# 9.3.9 APASS DR9

Reference paper:
Henden et al. 2016

Documentation:
https://www.aavso.org/apass

The AAVSO Photometric All Sky Survey (APASS) project is designed to bridge the gap between the shallow Tycho-2 two-bandpass photometric catalogue that is complete to $V=11$ and the deeper, but less spatially-complete catalogues like SDSS or Pan-STARRS. It can be used for calibration of a specific field; for obtaining spectral information about single sources, determining reddening in a small area of the sky; or even obtaining current-epoch astrometry for rapidly moving objects.

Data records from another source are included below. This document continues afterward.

Where the symbols take the points:
j521: o>j99, i>j456, v>j158, p>j908
j271: o>j348, i>j579, v>j805, p>j909
j759: o>j227, i>j906, v>j460, p>j707
j556: o>j507, i>j837, v>j676, p>j242
j227: o>j707, i>j935, v>j759, p>j456
j679: o>j837, i>j583, v>j234, p>j860
j906: o>j935, i>j61, v>j901, p>j202
j88: o>j588, i>j759, v>j940, p>j158
j262: o>j439, i>j254, v>j860, p>j706
j320: o>j786, i>j850, v>j610, p>j940
j879: o>j625, i>j676, v>j618, p>j687
j625: o>j687, i>j556, v>j879, p>j387
j24: o>j744, i>j99, v>j254, p>j558
j202: o>j775, i>j306, v>j935, p>j233
j909: o>j774, i>j839, v>j348, p>j436
j901: o>j906, i>j814, v>j666, p>j935
j233: o>j68, i>j768, v>j775, p>j850
j99: o>j908, i>j681, v>j521, p>j755
j839: o>j207, i>j721, v>j592, p>j876
j657: o>j234, i>j522, v>j558, p>j679
j706: o>j914, i>j744, v>j439, p>j907
j439: o>j706, i>j24, v>j262, p>j914
j473: o>j647, i>j436, v>j604, p>j237
j306: o>j585, i>j411, v>j296, p>j768
j975: o>j587, i>j625, v>j753, p>j805
j62: o>j618, i>j907, v>j721, p>j879
j891: o>j460, i>j666, v>j850, p>j759
j209: o>j927, i>j587, v>j400, p>j84
j876: o>j753, i>j618, v>j207, p>j975
j84: o>j411, i>j271, v>j927, p>j486
j604: o>j473, i>j774, v>j486, p>j647
j296: o>j306, i>j84, v>j61, p>j585
j768: o>j709, i>j604, v>j585, p>j725
j755: o>j522, i>j320, v>j908, p>j997
j739: o>j676, i>j234, v>j907, p>j556
j587: o>j805, i>j687, v>j975, p>j271
j774: o>j436, i>j207, v>j909, p>j329
j753: o>j975, i>j879, v>j876, p>j587
j234: o>j679, i>j997, v>j657, p>j837
j805: o>j271, i>j387, v>j587, p>j348
j242: o>j339, i>j262, v>j507, p>j197
j507: o>j242, i>j860, v>j556, p>j339
j558: o>j657, i>j755, v>j744, p>j234
j666: o>j901, i>j237, v>j725, p>j906
j618: o>j879, i>j739, v>j62, p>j625
j592: o>j839, i>j197, v>j579, p>j207
j837: o>j860, i>j140, v>j679, p>j262
j709: o>j725, i>j473, v>j768, p>j666
j707: o>j456, i>j202, v>j227, p>j681
j786: o>j940, i>j891, v>j320, p>j88
j914: o>j907, i>j558, v>j706, p>j739
j997: o>j583, i>j940, v>j522, p>j140
j387: o>j579, i>j242, v>j687, p>j592
j775: o>j233, i>j585, v>j202, p>j68
j411: o>j486, i>j348, v>j84, p>j604
j486: o>j604, i>j909, v>j411, p>j473
j907: o>j739, i>j657, v>j914, p>j676
j579: o>j592, i>j339, v>j387, p>j839
j935: o>j202, i>j296, v>j906, p>j775
j140: o>j256, i>j588, v>j583, p>j254
j721: o>j62, i>j914, v>j197, p>j618
j339: o>j197, i>j439, v>j242, p>j721
j348: o>j909, i>j592, v>j271, p>j774
j68: o>j850, i>j709, v>j233, p>j891
j237: o>j814, i>j400, v>j647, p>j61
j254: o>j24, i>j521, v>j256, p>j744
j207: o>j876, i>j62, v>j839, p>j753
j647: o>j237, i>j329, v>j473, p>j814
j456: o>j681, i>j775, v>j707, p>j610
j436: o>j329, i>j876, v>j774, p>j400
j940: o>j88, i>j460, v>j786, p>j588
j61: o>j296, i>j927, v>j814, p>j306
j676: o>j556, i>j679, v>j739, p>j507
j908: o>j755, i>j610, v>j99, p>j522
j197: o>j721, i>j706, v>j339, p>j62
j681: o>j610, i>j233, v>j456, p>j320
j460: o>j759, i>j901, v>j891, p>j227
j400: o>j209, i>j975, v>j329, p>j927
j725: o>j666, i>j647, v>j709, p>j901
j583: o>j140, i>j88, v>j997, p>j256
j610: o>j320, i>j68, v>j681, p>j786
j588: o>j158, i>j227, v>j88, p>j521
j850: o>j891, i>j725, v>j68, p>j460
j860: o>j262, i>j256, v>j837, p>j439
j158: o>j521, i>j707, v>j588, p>j99
j927: o>j84, i>j805, v>j209, p>j411
j522: o>j997, i>j786, v>j755, p>j583
j744: o>j558, i>j908, v>j24, p>j657
j329: o>j400, i>j753, v>j436, p>j209
j814: o>j61, i>j209, v>j237, p>j296
j687: o>j387, i>j507, v>j625, p>j579
j256: o>j254, i>j158, v>j140, p>j24
j585: o>j768, i>j486, v>j306, p>j709

The rows follow the links: the fewer symbols apart two points are, the more alike their rows tend to be.

Point, then a row for it; each showing differs a little:
j579:  -1    8  -31  -37   -7  -14   25    6   -1   -3    5  -30    9   31   -7   -8   18  -25   10   19   33   10    4  -21  -36   11  -20   26   18   12   37  -36   -7   -4  -19  -16   -7  -18  -24   -9   -2   17  -13  -11   17    1    1    1   26  -20   24  -33  -13  -13   -7
j339:  14   -9  -27   -4    4   17   16   15   10  -13   -2  -23   20  -15  -11   31   17   -9   -7  -13   43   25   15   -3  -20  -16    3   39   20  -45   14   10  -11    7   -2  -13  -32   -3  -13   -2   -2   28   -2  -27   -4   10   -7  -41   21  -11  -14    3   31    4  -12
j61:  12    3   17   22   -6   -8   -8   11  -10    7  -21    0  -45    6   14   19  -12   13    9   18   -2  -40   -4  -23  -17  -12  -22  -26   -2    0   14  -18   17   -7   -3   11   15  -34   -9    4  -22   18   -5   31   25  -22    6   26   -9   -5   23  -40  -19   35   17
j473:  17    2   20   29  -16   -2  -13   -2    0  -21  -20   -3  -32   11   -3   42    4    7    9   19   -1  -27  -10  -12  -14  -18  -11  -37   -4  -40   24  -15   21   -4   -4    2    9  -47   -6    9  -29   28  -21   21   23   -4   -1   12    0   -3   11  -31  -12   27    1
j242:  16  -11  -24   -5    5   19   16   16   11  -15    0  -20   21  -21  -10   33   19  -12   -7  -16   36   25   13   -1  -14  -18    2   42   16  -46    9   12  -15    5    2  -13  -33    2  -12    0   -1   22    0  -29   -6   10   -8  -46   21   -5  -14    5   34    3  -11
j709:   6   -3   17   13   -4   -2  -11   -4  -29   22   -8   13  -48   -8   13  -17  -26   22    3   18  -13  -36    8  -16   -3   13  -16   -1   -3   41   -8  -15   11   -1   -2   16   15  -19    3    4   -8    3   23   37   14  -22   13   40  -21    7   14  -33  -15   26   15
j436:  12  -30   20   -3  -33    4  -12  -45   -9  -44    2    4   -1  -19  -30   23   32  -20    0   29  -31    3   15    6   11   17    8   15  -17  -21    7  -14   -1   -4   -8  -13   -9  -39   -3   12  -16    2   -7    8    5   20  -15  -12    5   30   -3  -32    6    0  -29
j320:  -6    9   17   37   20    2   -9   29   20   12   -7   17   -7  -11   29   19  -17   17   -3  -33  -16  -16  -23    5   20  -35   -1  -48  -14  -23  -24   35    7   -8   23   17   11   31   11    0    2  -17   -4    2   -7  -19    0   -6  -13    2   -3   31    0   18   24
j879:  11   11  -36  -16   -1    1   24   16    4   -4   -4  -33   13   22  -13   13   14  -11    4    5   52   19    9  -11  -39   -4   -6   29   29  -20   38  -20   -5    5  -14  -19  -17  -18  -19   -8   -8   36  -11  -20    8   10    2  -13   24  -27    4  -13    6   -6  -10
j234: -24   15  -23  -32   13  -11   17    9   20    7   20   -5   45   23    5  -35   10  -21    1  -17    0   32  -12   15    9    6    7   -2    1   20   -6    7  -14   -4    3   -9    2   45    4  -11   25  -29  -13  -31  -17    9   -2  -11   10   -8    3   38   -6  -42   -3
j140:  -8   27  -26   -8   24    0    6   14   -3   38    5   -4   17   15    4  -42  -33   24   -5  -21   34   17    3   11   -7   11   15   10   28   34   -8   10   -3   19    2    3   -2   31    5  -13   23    6   19  -11  -15    3   15   13   -9  -26  -22   48    3  -19    8
j583:  -6   26  -24   -4   26    2    6   17   -6   38    4   -3   11    8    5  -35  -37   30   -5  -20   36   13    4   10   -4    7   13   15   28   30   -9   13   -3   20    2    6   -2   30    7  -12   22    8   25   -7  -15    1   18   12  -12  -25  -25   48    7  -12   12
j721:  15   -1  -33   -7    3   13   19   16    5  -11   -5  -29   17   -1  -13   28   13   -8   -1   -4   51   23   14   -5  -30  -13    0   39   28  -40   27   -2   -9    8   -7  -15  -30  -11  -16   -3   -5   36   -2  -24    1   11   -2  -32   22  -19  -11   -1   23    2  -11
j909:   6  -33   17  -15  -32    1   -7  -41  -10  -37    9    3   -2  -21  -24    9   35  -29   -2   29  -32    2   15    3   10   25    2   28  -21    0    4  -19   -6   -6   -9  -13  -11  -32   -4   12  -11   -6   -4    7    3   15  -14  -11    7   31    8  -43    2   -3  -26
j387:   1   10  -32  -31   -6   -9   28   12    1   -2    1  -34   11   32   -5   -4   18  -21    7   15   40   12    6  -16  -38    5  -17   27   23    5   40  -32   -7   -1  -17  -17   -8  -20  -23   -8   -5   23  -15  -12   16    3    1   -3   23  -23   18  -29   -9  -13   -6
j306:  10    4   18   19   -6   -5   -5    9  -18   15  -15    5  -48    1   17    4  -21   18    7   18   -8  -42    1  -25  -13   -3  -24  -14   -3   20    5  -17   13   -4   -2   15   13  -28   -6    2  -17   10    8   35   25  -26   10   34  -11    0   22  -43  -19   35   19
j296:  11    3   16   20   -6   -6   -6   10  -15   11  -15    2  -46    4   16   12  -17   15    7   18   -4  -43   -3  -24  -16   -8  -25  -20   -4    9    8  -16   16   -7   -4   13   14  -31   -6    3  -18   15    4   33   25  -24    8   30  -10   -1   25  -44  -19   35   19
j587:  -2  -24   -1  -35  -23   -9   11  -26  -12  -23   18   -7    4   -7  -12  -13   35  -36    3   28  -20    0   15  -11   -3   26  -15   36  -14   27    7  -30  -13  -11  -16  -14   -9  -18  -11    3   -3  -14   -4    1    8    3   -8   -4   15   21   25  -51   -7  -10  -17
j209:  17  -21   24   15  -30    6  -19  -36   -3  -44   -9    4   -9  -10  -30   37   27   -8    1   26  -21   -5    5    4    5    5    9  -10  -14  -42   15  -11    9    0   -7   -9   -4  -47    0   16  -27   18  -15   13    9   21  -12   -9    3   15   -6  -26    5    8  -23
j725:   5   -5   21   11   -6   -4  -13   -9  -29   27   -4   16  -43  -11    8  -23  -29   25    2   20  -15  -35    9  -12   -1   19   -9    3   -3   48  -13  -15   10    3   -4   17   13  -18    1    5   -6    2   24   38   12  -19   12   38  -21   10   10  -29  -16   23   13
j687:   6   10  -35  -27   -4   -5   27   10    0   -2   -2  -34   12   28   -7    0   16  -16    7   14   45   14    7  -15  -39    3  -13   27   26   -3   39  -31   -4    2  -17  -17  -11  -19  -21   -8   -6   29  -15  -13   14    5    3   -4   27  -27   12  -22   -4   -9  -10
j755:   0   15  -16   12   29   13    5   28   -9   45   -2    2   -4  -11   16  -20  -43   35   -7  -28   35   -1    6    4   -7   -7    8   16   26   20  -21   24   -2   14    9   15   -6   32    8   -9   17   10   32   -2  -12  -12   15    6  -16  -17  -23   38   18   12   20

Each walk starts at a row. The symbols on each line, taken left to right, move it on to the next point.
Each answer is a row, close to the row of the point it stands for.
---
-23    6  -21  -34   13   -9   17    8   23   -3   19   -3   46   13    6  -21   19  -28    0  -20   -8   31  -12   11   14   -2    4    1   -7    7  -10   12  -17  -11    5  -10   -3   45    0   -9   24  -36  -14  -34  -15    5   -7  -24   15    0    6   29    0  -39   -3
p o p p v v i -22   23  -27  -30   17  -12   12    8   13   16   17   -5   41   31    3  -41   -2   -7   -2  -18   10   31  -11   15    5   10   12   -4   10   29   -5    4   -8    5    0   -7    5   42    6  -12   26  -21   -6  -26  -15    9    5    0    7  -16   -6   43   -8  -43   -3
p v o o v p p -17   -5  -17  -29   14   -1   19   13   25   -8   21   -5   45   -3    8   -8   27  -37   -2  -25  -11   30   -9   10   15   -7   -1   13  -11   -5  -14   16  -21  -12    8  -10  -11   45    0   -6   20  -37  -12  -36  -15    3  -12  -35   17    7    7   20    8  -29   -3
---
-13   29  -24  -14   23   -3    8   11    0   35    7   -2   23   21    2  -45  -29   21   -3  -17   30   22    0   13   -3   12   16    6   26   34   -5    8   -3   16    1    0    0   34    5  -12   24    0   15  -15  -15    7   13   13   -7  -26  -22   50    0  -27    4
p o v i p o o  -2   23  -20    1   25    7    5   20   -8   42    0    1    6    2    8  -34  -41   33   -6  -24   36    7    6    6   -8    3   13   14   29   29  -14   14   -1   21    7   10   -4   30    6  -12   20    9   29   -5  -13   -2   17    9  -12  -23  -27   46   11   -3   15
o i p v   0    7    3   28   31   14   -1   39    5   34   -6   11  -13  -25   29   11  -31   25   -6  -35   10  -16   -5   -3    6  -30   -4  -12    5   -7  -28   38    0   -1   21   21    1   34    5   -4    8   -5   18    1  -10  -24    7   -5  -13   -2   -5   27   13   28   29
---
 13    5  -34  -12    2    9   20   16    4   -8   -5  -30   17    8  -12   23   14   -9   -1    0   55   23   11   -7  -33  -10    0   35   29  -36   30   -7   -7    9  -11  -18  -24  -17  -17   -5   -7   38   -7  -23    3   12    0  -24   24  -23   -7   -5   17    0  -11
i p v o v   3  -18  -16  -13    8   15   18   16   17  -18   12   -9   30  -28    1   24   28  -26   -7  -24   10   27    7    4    6  -16    0   35   -6  -37   -8   23  -20   -6    8  -12  -27   26   -5   -1    9   -9   -3  -34  -15    5  -13  -53   20   10   -6    9   31   -4   -8
i o o v o v p -22   -1  -20  -32   13   -7   19   11   22   -6   20   -7   44    4    6  -14   24  -34   -1  -24  -10   28  -12   12   14   -4    1    7  -12    3  -12   12  -19  -11    6  -10   -7   46   -1   -6   22  -37  -13  -36  -17    3  -11  -31   17    3    7   24    3  -34   -4
---
-20   26  -25  -28   18  -11   13    5    9   20   12   -4   36   30    1  -44   -9    1   -3  -16   17   31  -10   16    5   12   13   -1   14   30    0    2   -7    7   -2   -4    6   39    6  -12   27  -15   -2  -22  -13    9    5    4    2  -22  -10   46   -6  -40    0
v o i p   0   18  -18    8   26    9    4   26   -7   44   -1   -1    0   -6   11  -24  -42   35   -5  -25   36    4    6    5   -7   -2    8   17   28   23  -15   21    0   18    7   11   -4   31    5   -9   18   11   32   -2  -15   -7   17    8  -13  -20  -25   41   11    3   18
i i v o p v i   2   -2   22   10   -7    0  -20  -20  -29   21   -4   22  -37  -12    2  -30  -27   27    0   19  -21  -28   11    0    8   27   -1    1   -4   52  -16  -11    9    5   -3   16   16  -14    9    4    0   -4   26   37    6   -9   11   40  -27   12   -1  -16  -14   15    7
---
 18   -8   22   27  -24    2  -19  -19    2  -34  -18    1  -18    5  -19   46   17    1    4   23   -9  -14   -4   -1   -5   -8    5  -28   -6  -50   24  -11   18    0   -6   -5    4  -49   -1   13  -31   24  -24   15   15   10  -10    0    3    4   -1  -23   -4   17  -13
v v v i p   3  -32    8  -28  -28   -2    3  -34  -14  -29   14   -1    1  -16  -18   -4   33  -32    1   29  -30    3   17   -7    5   28   -7   36  -19   17    3  -26  -11   -8  -14  -16   -8  -24   -8    7   -5  -13   -1    5    6    7  -12  -10   11   29   18  -49   -2   -7  -21
o o v i p p v  -5   -8  -15  -42  -19  -15   23   -9   -7  -10   13  -19    5   15   -5  -19   31  -37    6   26    0    3   11  -18  -18   23  -23   33   -2   33   21  -39  -13  -10  -17  -15   -3  -15  -18   -6    2   -6   -7   -4   16   -4   -2    2   19    3   34  -50  -13  -14  -10
---
-26   11  -21  -33   15  -11   18    8   21    3   19   -5   47   20    6  -28   15  -27   -1  -18   -4   31  -13   12   12    1    6   -3   -5   14   -8    9  -13   -5    4  -10    0   47    1  -12   24  -33  -14  -33  -16    5   -5  -17   13   -4    4   33   -4  -41   -2
p i o i v   2    9   -1   25   28   15    2   40    2   35   -6    9  -15  -25   29    5  -35   29   -5  -35   17  -13   -2   -5    3  -25   -2   -3    8   -2  -25   35   -2    2   19   21   -2   34    7   -5   10   -2   25    1  -10  -24   10   -4  -15   -7  -10   29   14   28   29
v i o o o v i i   7    0   18   15   -5   -5   -7    6  -22   20  -12    7  -49   -3   18   -4  -22   17    6   18   -7  -42    4  -23  -11    2  -22   -8   -2   30   -3  -16   12   -4   -4   16   15  -25   -4    2  -13    8   14   36   20  -26   11   36  -14    2   22  -41  -19   35   21
---
 -8    8   30   20   -8   -5  -31  -31   -3   -1   -3   30   -6    9  -10  -19  -19   24   -1    6  -39   -7  -11   23   32   17   26  -48  -15   14  -15    8   16    8    4   11   25    1   23    6    0  -15   -3   19   -9   14    3   30  -26    9  -21   33  -14  -13   -3
v i p o o   0   -2   25   10   -8   -4  -22  -23  -28   18   -1   23  -33   -7   -1  -33  -29   27   -2   19  -23  -24    9    2   14   29    6   -5   -6   51  -17  -10    9    8   -4   15   17  -14   12    2    0   -6   25   38    3   -5   12   42  -29   12   -5   -9  -12    9    5
v i i v o o  16  -16   23   19  -30    4  -19  -30   -2  -43  -13    2  -12   -6  -26   41   23   -4    3   25  -17   -5    1    3    3   -1   10  -15  -13  -48   18  -12   13    2   -6   -8   -2  -49   -1   15  -28   19  -17   12    9   18  -12   -5    3   13   -7  -24    3   10  -21
---
 -8   11   23   32   17   -1  -18   18   20    4   -8   22   -2    0   20   16  -14   15   -1  -26  -26  -12  -27   11   25  -31    7  -60  -17  -24  -19   31   11   -6   20   17   18   25   19    2    0  -19  -14    1   -8  -10   -3    0  -15    2   -4   37   -7    9   19
v i i i o o p  13    2   17   27  -11   -5   -7    8   -5   -5  -22   -2  -38   10    7   33   -2   12    9   20   -1  -35  -11  -20  -17  -17  -19  -35   -2  -20   21  -18   20   -6   -3    6   14  -40   -7    8  -29   22  -14   26   25  -15    3   19   -2   -7   20  -37  -17   33   11
v o v i i  -6  -14  -11  -42  -18  -11   18  -15  -10  -15   13  -14    6    8   -5  -19   33  -39    5   27   -8    1   11  -18  -12   23  -22   36   -8   34   15  -35  -14  -13  -19  -15   -5  -17  -16   -2    0   -8   -6   -1   13   -2   -4    0   17   12   34  -53  -11  -15  -12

The survey is being performed from two locations: near Weed, New Mexico in the Northern Hemisphere; and at CTIO in the Southern Hemisphere. Each site consists of dual bore-sighted 20cm telescopes on a single mount, designed to obtain two bandpasses of information simultaneously. Each telescope covers $2.9\times 2.9$ square degrees of sky with 2.57 ${}^{\prime\prime}$/pixels, with the main survey taken with $B$, $V$, $g’$, $r’$, $i’$ filters and covering the magnitude range $10. A bright extension is under way, saturating at $V=7$ and extending the wavelength coverage from $u’$ to $Y$. The faint completeness limit is $V=16$. The APASS Data Release 9 contains approximately 62 million stars, about 99% of the sky. There are some issues in the catalogue which should be taken into account when cross-matching it:

• APASS team is not providing star IDs until the final product and suggest to identify stars by their RA and DEC.

• There are a number of duplicate entries. These appear to be caused by the merging process, where poor astrometry in one field may cause two seed centroids to form for a single object.

• There are a number of entries with 0.000 errors.

• Centroiding in crowded fields is very poor, blends cause photometric errors as well as astrometric ones.

• There are saturated stars in the catalogue and the APASS team suggests not to use sources brighter than $V=7$.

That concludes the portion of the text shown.